Li Ming, Director of the Blockchain Research Office, told the state-run Economic Information Daily that the Ministry of Industry and Information Technology is developing nationwide standards to provide industry guidance. Several ministries are also collaborating to form a ‘Blockchain and Distributed Accounting Technology Standardization Committee’. 

The Blockchain Research Office is under the Ministry’s Electronic Industry Standards Research Institute.

Li emphasized the creation of a blockchain standard is meant to provide guidance to an infant industry–not to rush its growth.

The announcement comes shortly after bullish statements at the Blockchain Security Summit 2018 in Beijing. “The development of blockchain technology may become an important step for China to grasp international competition,” said Yu Kequn, director for the National Center for International Security Technology, emphasizing blockchain’s potential to improve oversight of management, production and transactions. 

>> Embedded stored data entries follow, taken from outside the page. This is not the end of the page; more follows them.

(in the rows, 128 means zero)
[196 102 127 136  97 117 147 121 168 153 173 113 128 149 127 177  80  96
 155 159  81 106 130  68 157 134 219 130  93 104 130 100 114 142 179 182
 134 166  89]
(45)
[ 97 132  90 118 125 134 132  92 118 191 127 142 112 133 139 105  96 146
 143 132 118  89 138 116 124 120 134 118 102 133 163 149 150 124 144 147
 124 125 137]
(221)
[148 146 131 179 162 141 127 110 238 140 150 108 130 119 168  97  85 179
 175 205 125 108 167  79 129 139 252 115 106 113  53 156 100 115  89 147
 145 105 112]
(212)
[164 124 208 107 140 151 124 111 180 211 152  92  81 117 109 149 113 102
 111 125 107 104  82  75 204  89 164 131 142 137 163 146  75 161 173 149
 172 159  77]
(161)
[178 135 179 137 139 117 147 110 148 152 132 123 128 116 137 175  76 129
 119 124 119 128  73 132 154  85 121 123 130 135 135 139 116 114 182 106
 150 160 129]
(85)
[175 112 134 122 133 129 137 123 142 122 138 117 135 120  94 175  72 133
 136 124  89 127 116 120 151 108 176 145 120 101 138 135 121 139 155 172
 137 144 128]
(90)
[ 90 123 131 111 117 121 120 113 123 165  63  99 147 100 101 186 134 157
 125 118 130 171 153 124 116  87 155 157 109 140 126 127 132 106  92 152
  89  89 137]
(210)
[ 31 153 142  87 148 132 162 125  67 216  97 136 116 140 111 153 105  92
 139 156 182 124 133 124 113 131  58  97 142 148 150 109 134 109 122  87
 142 111 138]
(51)
[109  89 145 119 135 159 141 188 106  82 122 133  61 142 112 144 166 109
  85 134 133 138 175 162 204  87  64  75 135 118 103  97  65 123 144 102
 141 197 112]
(45)
[127 114 110 110 135 138 110 111 148 129 138  98 129 137 124  80 117 120
 158 112 140 107 137 123 120 161 174 127 125 123  77 100 124  99 149 146
 143 112 116]
(210)
[102 115 132 121 126 134 111 103 110 149  92 142 118 140 108 105 151 131
 144 141 111 117 172  92 144 109 142 118 117 120 125 133 134 135 155 119
 111 138 130]
(45)
[101 121 118 111 126 153 108 117 128 199 118 119 142  88 126 100 104 134
 147 141 120  89 124 128 132 125 182 146 102 135 104 117 125 102 189 158
 120  97  93]
(108)
[148 136 103 161 126  66 146 132 132  53 147  71 107 174  89 122  53  58
 157 111 153  98 172 240  85 179 185 117 101 116  89 109 155 112 147 143
  78  88 168]
(51)
[ 97 140  86  85 149 148 141 139 151 139 111 102 145 127  91 113  97 115
 142 140 133 126 160 114 137 127 182 132 108 124 113 116 141 123 162 157
 109  81 135]
(108)
[178 136 148 138 126 112 153 134 140 129 135 100 120 156 106 188  94 125
 146 133 108 152 117 120 161 134 177 118 128 120 135 160 131 154 112 131
 121 157 114]
(45)
[125 132 122  49 122 110 148 120 108 136 131 132 135 127 110 162 122 124
 126 119 138 163 139 104 157 143 101 111 133 110 161 113 148  98 142 143
  79 118 114]
(30)
[ 68  75 160  86 121 111 107 107 129 144 151 124 150 146  72 131 100 101
 145 170 171 135  88  62 122  91 246 169 149 124 127  71 106 125 176 140
 157 119 134]
(85)
[123 143 107 155 106 140 132 112 141 150 107 130 116 104 161  94  95 112
 152 175 120  88 155 118  85 131 126  96 107 117 123 156 130 134 123 156
 104 119 133]
(212)
[132 145 135  96 138 122 118 118 103 169 125 136 117 157 123 112 126 110
 144 129 134 128 143 112 139 145 108 120 121 139 168 152 118 122 139 107
  96 126 131]
(221)
[111 146 116  94 126 151 112 106 126 134 115  94 126  91 111 101 145 158
 142 131 119 115 162  90 141 106 191 157 120 143 123 104 132 100 141 158
 106  65 134]
(30)
[222 128 156 131 123 142 144 133 150  95 103 112 112 123 127 181 112 156
 117 172  99 140 136 120 137 100 178 174 120 109 130 132  84 162 145 120
 139 166 123]
(212)
[ 86  87 100  84 109 127  95 100  86 198 170  58 146 137  80  94 131 108
 159  80 139 109 108 136 156 120 174 154 128  98 157 111 189 130 113 149
  80  99 139]
(90)
[125 119 139 111 107 140 116 132 129 132 120  82  98 111 122 131 113 134
 142 132 164 133 127 142 123 119 125 145 130 138 121 136 102 123 155 121
 122 132 128]
(108)
[177 103 125 118  99 114 132 124 175 159 159 101 113 155 119 150  86 127
 146 143 120 137 146  99 157 110 137 114 108 118 141 125 114 115 196 177
 109 134 142]
(67)
[ 89 115 125 102 114 114 130  75  85 199 144 119 160 127  91  88 121 134
 164 113 129  97  85 106 111 114 178 172 154 133 128 117 178 103 201 102
 125 106 173]
(169)
[118 140 161 126 123  94 108 100 102 160  71 136 131 147 123 139 149 151
 142 115 156 166 162 113  94 129  89 110 138 159 105 136 130 136 118 115
 107 116 151]
(169)
[200 159 183 110 146 136 174 121 128 133 106 100  99 125 122 203  86  85
 119 145 111 135 101  94 157 131 174 137 117 115 127 104  74 127 186 131
 160 174 133]
(212)
[100 113 122  97 106 114  78 122 101 100  95 132 131 134 111 128 147  95
 144 115 160 144 173  92 111 116  92  91  95 147 103  96 137 121 161 130
 107 131 130]
(45)
[204 130 145 101 128 144 129 109 129  77 132 143 129  97 110 184 111 158
 101 114  88 154 150 131 148 118 194 130 107 102 140 130 137 145 145 169
 131 157  91]
(30)
[133 129 161 115 137 101 140 118 123 128 107 130 148 135 110 150 116 157
 151 122 125 125 177 129 152 136 134 137 106 131 132 152 110 112 172 122
  80 146 145]
(169)
[126 164 150  93 154 104 151 108  71 129  83 152  91 162 131 128  99 126
 132 126 134 107 146 137 155 134  95 106 129 122 151 121 108  86 183  65
  97 146 131]
(221)
[175 132 152 133 126 148 121 138 188 133 157 128 121  99  95 172  86 141
 118 168  94 139 120 125 147  95 199 154 123 110 119 137 106 136 141 151
 172 122  86]
(51)
[139 127 124 136 128 139 110 120 139 127 116 110 120 109 115 114 112 135
 149 139 111 111 138 114 127 116 163 148 122 111 118 129 105 119 134 154
 120 108 131]
(90)
[ 96 139 141  81 128 114 124 128 126 165 120 158 132 126  88 133  90 125
 141 165 138 126 166 125 136 132 113 118 122 134 154 135 109 115 144 126
 130  98 114]
(51)
[120 158 118 148 150 112 139 112  83  81  84 165 137 143 126  95  72 143
 143 175 112  97 136 138 101 132 240 108 140 123 120  96 110 127 155 122
 110 104  99]
(85)
[106 120 140  70 141 116 151 122 137 173  91 108 131 125  73 155 101 138
 142 102 127 158 153 109 179 112 158 122 113 137 114 132 106 100 148 142
 105 128 138]
(210)
[103 152 122 119 156 132 156  89 151 169 132 132 124  96 139 143 101 156
 129 149 108 107 165  96 163 123 154 107 100 112 162 134 125 106 144 150
 124 119 116]
(161)
[176 144 156 153 138 120 158 132  99  93 150 115 146 113 113 176  60 129
 131 143  92 134 133 177 149 132 148 126 125 113 142 133 126 109 148 167
 132 117 154]
(85)
[120 112 141  91 130 122 107 106  76 139 110 127 146 126 124 131 135 147
 129 138 122 130 156 123 147 134 144 125 120 112 142 118 139 121 130 144
  94 120 121]
(212)
[ 85 113 128 103 114 160 134  99 125 169 144  94  88 115 143 128 117 138
 148 133 154  89 110 114 131 130 159 138 132 122 137 133 123 105 149 153
 135 127 100]
(220)
[196 145 175 118 143 114 158 120 132 139 115 127 127 156 103 173  76 115
 125 160  90 138 129 119 155 142 187 146 128 103 144 121  99 155 149 140
 153 145 132]
(212)
[129 112 104  84  98  81 151 141 103 110 144 112 141 161 131 177 105 128
 118 105 166 115 145 200 117 151  60 119 124 130 189 123 147 122 126 130
  68 124 127]
(169)
[133 157 169 103 130 105 142 118 133 126 109 127 140 121 138 164 117 147
 139 121 154 125 147 106 132 133  87 113 127 146 136 153 112 102 140 108
 110 129 135]
(169)
[166 117 207 126 126 114 132 111 147 105 104 142 150 144 109 193 103 138
 123 130 117 157 105  97 126 118 142 174 141  98 125 134 119 137 132 113
 182 179 124]
(210)
[190 171 186 159 163 147 135 137 130 132 135 136 129 130 114 155  76 109
 117 159  86 148 108 155 157 125 177 124 136 117 145 123  80 139 150 126
 170 133 105]
(85)
[111 140 119  97 101 141 101  99 112 166  90 124  91 111 114 101 123 161
 145 131 137 119 134 137 106 131 171 144 130 153 152 159 103 138 131 145
 114  91  95]
(220)
[ 97 156 152  94 144 125 158 121 114 157 119 157 135  95 117 144 104 136
 143 153 120 154 142  89 156 125 148  81 149 127 141 166 126  85 119 133
  71 108 106]
(30)
[175 136 139 104 123 111 118 128 101 151  81 142 127 131 137 163 109 116
 144 150 142 189 161 120 101 145  93  98 128 126  80  97 114 106 173 118
  92 117  97]
(108)
[144 105 153 105  99 116 117 132 113 130 193 113 105 150  85 165 117 100
 116 117 121 173 128 140 179 143 143 152 111  68 158 109 123 125 123 154
 150 173 138]
(221)
[132 114 117 124 108 119 124 112 124 140 133 108 102 155 136 117 142 159
 127 136 170 129 141 138 118 134 167 124 125 125 132 126 123 130 107 118
 124 128 138]
(67)
[101 133 130  64 186 158 118 116 129 175 147 153 172 129  98 141 128  92
 121 145 123 138 153  82 139 118 146  88 141 127 148 140 172 115 141 144
 114  68  94]
(51)
[143 134 149 144 125 122 157 124 121 127 160 137 111 157 115 171  85 107
 129 133 101 162 106 151 139 146 146 142 138  92 164 126 121 127 155 130
 152 168 131]
(220)
[187 130 135 164 100 112 135  98 140 123 126 117 125 123 136 171 116 156
 145 114 112 162  97  94  93 144 166 137 129 117  98 146 142 153 144 166
 145 175 138]
(169)
[ 91  74 143 142 102  86 151  82  99 201  60 147  82 139 130 141 188 150
 104 105 151 180 110 130  98 110 123 134 159 137 111 147 103 129  85  89
 109 184 158]
(210)
[159 145 124 124 107 108 128 125 120 168 132 124 121 145 116 132 139 121
 115 124  89 130 156 107 166  91 160 156  99 127 155  93 123 128 121 122
 118 117 149]
(221)
[104 127 124  95 119 116 133 135 135 186 128 127 157 118 111 124 133 109
 132 129 128 158 136  93 152 108 113 121 129 131 132 131 146 110 136 126
  94 103 140]
(108)
[203 110 150 109 135 139 133 124 121 152 120 108 126 134  94 166 124 134
 124 129  94 170 118 119 157 130 175 153 119 120 137 152 111 180 149 155
 132 174 137]
(212)
[146 158 120 113 127 158 134 125 132 163 117 104 106 131 130 103  90 138
 153 170 139  82 143 143 127 136 173 133 112 119 131 125  99  98 179 119
 118  92 110]
(67)
[115 184  91  95  99 135 137 152 151 191 135  87 172  90 124 120  91 107
 180 187 115 122 106  43 149 133 170 158  95 113 130  93 125  90 134 150
 101  74 120]
(212)
[144 138 145 105 118 121 130 125 108 160 113 120 135 141 132 141 136 123
 131 128 158 132 157 115 129 125  91 103 110 140 127 128 135 110 132 120
 113 114 150]
(67)
[123 121 142 115 133 124 119  88 141 189 149 108 128 143 133 126 110 139
 141 141 159 107 162 143 126 126 163 118 104 130 146 135 131  91 149 121
 110  92 143]
(67)
[187  99 139 103 127 125 151 109 161 137 120 114 119 154  63 152 106 121
 119  98  83 158 148 119 157 112 229 151 117 116 144 144 107 177 148 157
 136 171 141]
(210)
[ 98 103  97 112 113 122  82  81 127 157 126 134 129 122 128 106 139 127
 118 123 131 153 150 116 114  91 109 113 105 127 173  96 133 120 171 154
 103 115 150]
(85)
[129  97 133 121 109 140 112 135 122  90 145 104 110 124 125  58 141 159
 151 149 136  84 135 132 148 179 125 156 134 110 120 163 100 144 126 163
 149 154 153]
(212)
[ 90 108 159  93 164 108 127 107 120 157 108 125 172 109 120 174 125 147
 142 102 166 133 191 126 126  99  72  99 107 182  91 147 151  68 174 138
  83  86 178]
(169)
[ 94 141  96 130 130 141 124 110 138 164 129 105 131 105 140  83 104 126
 150 137 130  99 107 108 132 110 134 109 120 135 127 122 138 100 164 154
 114  96 139]
(85)
[151 139 185 107 176 176  83 158 126 192 144  79 149 153  98  83 174  40
 127  98 119 138 108 108 190 114  75 135 133 162 142 116 103 143 187 120
 132 113 146]
(85)
[139 123 218 103 108  99 101  63  96 148  90 170  89  81  81 114 156 162
 120 132 117 138 137 113 138 121 160 179 151 118 186 193  37 110 128  85
 136 144 163]
(90)
[129 142 104 123 129 125 118 112 113 105 112 126 117 144 134 122  91 168
 150 153 128  89 119 137 104 135 154 172 125 133 161 140 126 114 157 128
 119 106 130]
(221)
[125 116 135  95 132 105  97  92 128 162 122 130 164 123 119 122 128 132
 145 140 134 153 155  90 126 122 147 121 115 121 105 118 157 106 134 141
 103  92 147]
(212)
[138 139 154 122 119 132 117  96 130 197 133 151 149 119 119 101 137 126
 144 127 108 124 140  74 121 117 143 111 137 144 119 144 135 141 147 134
 144 121 133]
(169)
[174 138 153 112 128 128 156 117 125 105 150 130 110 131 100 173  97 116
 108 145  92 134 164 132 158 161 122 142 114  78 191 124 108 161 144 178
 169 155 132]
(161)
[135 204 124 122 139 150 117 132 133 129 125 106 160  95 128 165 117 138
 158 153 116 148 101  79 133 138 173 142 112 156 174 157 114 108 109 102
 127  94 109]
(45)
[103 117 134 162 138 143 102 110 141 128 169 123 106 128 138  57 129  94
 142 136 128  72 137 141 117 165 134 138 128 101 127 111  91 101 133 143
 172 121 153]
(90)
[139 135 123  84 111 100 122 127  96 159  92 138 154 136 107 117 134 124
 138 147 133 157 149 104 121 134  95 126 131 134 126 123 141 140 111 124
 105 100 156]
(212)
[ 55 123 116 124 117 157 100 115 113 140 124 134  99  96 150 127 113 147
 122 157 157 132 151 168 119 122 102 137  96  99 148  77  90  80 180 102
 146 154 108]
(108)
[126 144 126 115 132 113 116  85 104 160  95 148 133 124 117  98 120 142
 135 134 116 153 146 111 126 123 147  94 132 121 139 140 140 131 131 141
  97 102 132]
(85)
[240 155 144 126 116 112 156 161 121  78 123 124 122 163 118 177  81 107
 144 131  81 126  90  81 161 141 159 172 106 116 143 112  93 151 205 129
 137 204 119]
(221)
[152 139 106  89 159 129 124 113 119  90  67  82 113 140 106 120 127 172
 123 134 105  97 144 151 155 147 250 161 119 125 173 162 102 150 142 161
  39  94  99]
(212)
[124  97 117 116 132 127 125 136 145  72  83  89  87 166 106 116 139 140
 162 142 144 105 184  86 152 117 186 135 105 138  88 116  86 142 184 127
  89 163 130]
(45)
[ 93 105 128 121 112 129 109  99 122 142 129 107 144 119 121 120 135 117
 150 119 129 129 141  96 110 142 178 146 116 118 130 113 127 102 129 163
 114 123 133]
(210)
[105 109 124 136 122 153 129 137 118 134 150 114 155 135 138 117 114 161
 152 160 133  91 145  92 144  94 174 122 119 120 124 126 154 118 142 139
 116 129 127]
(67)
[184 128 139 114 137 125 164 122 129 150 153 126 139 124 103 150  93 116
 135 129  90 119 122 117 157 152 140 131 122 114 164 169 141 169 153 166
 136 156 124]
(161)
[111 147 126  81 104  92 133  83 103 152 100 119 126 144 107 129 123 125
 145 115 147 137 152 121 109 130 145 145 127 125 163 133 159 113 125 109
  78  82 145]
(220)
[ 85 136 131 116 119 119 124 112 120 145 139 124 145 125 109 103 109 147
 155 144 171 119 171 133 120 114 140 126 102 142 138 139 133  88 139  94
 126 102 190]
(67)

Several major companies and government bodies are already knee-deep in blockchain research, according to Chinese media. All four major state banks are exploring blockchain applications for security and transparency, and Alibaba and Tencent, the twin giants of international shipping, are both experimenting with blockchain platforms to facilitate and track cargo. Baidu has its own blockchain-based CryptoKitties.

Telecoms provider Huawei and retail portal have also employed blockchain tech to protect intellectual property. 

Initial Chinese Offering

Although open-minded on blockchains, the People’s Republic has  given a frosty welcome to virtual currencies, with a spate of crackdowns on exchanges and ICOs last September. The closures have caused a headache for Chinese traders, but have largely spared them from the worst of the speculative circus that engulfed the market later that year. 

However, a number of cryptocurrency projects have also courted official favor. Neo, formerly Antshares,  is attempting to do for China what Ethereum did elsewhere, while staying within official boundaries. VeChain, a project to facilitate international shipments via blockchain, has also sought partnerships with local governments.

But, perhaps even more significant, there are signs that the People’s Republic is preparing to launch a national cryptocurrency. State reporters at the Global Blockchain Summit were given a behind-the-scenes peek at the Blockchain Technology Institute, where the Bank of China is preparing what may be the biggest ICO yet. 

Officials stressed to state media that Bitcoin and Ethereum are not digital currencies—only those created by the central banks count.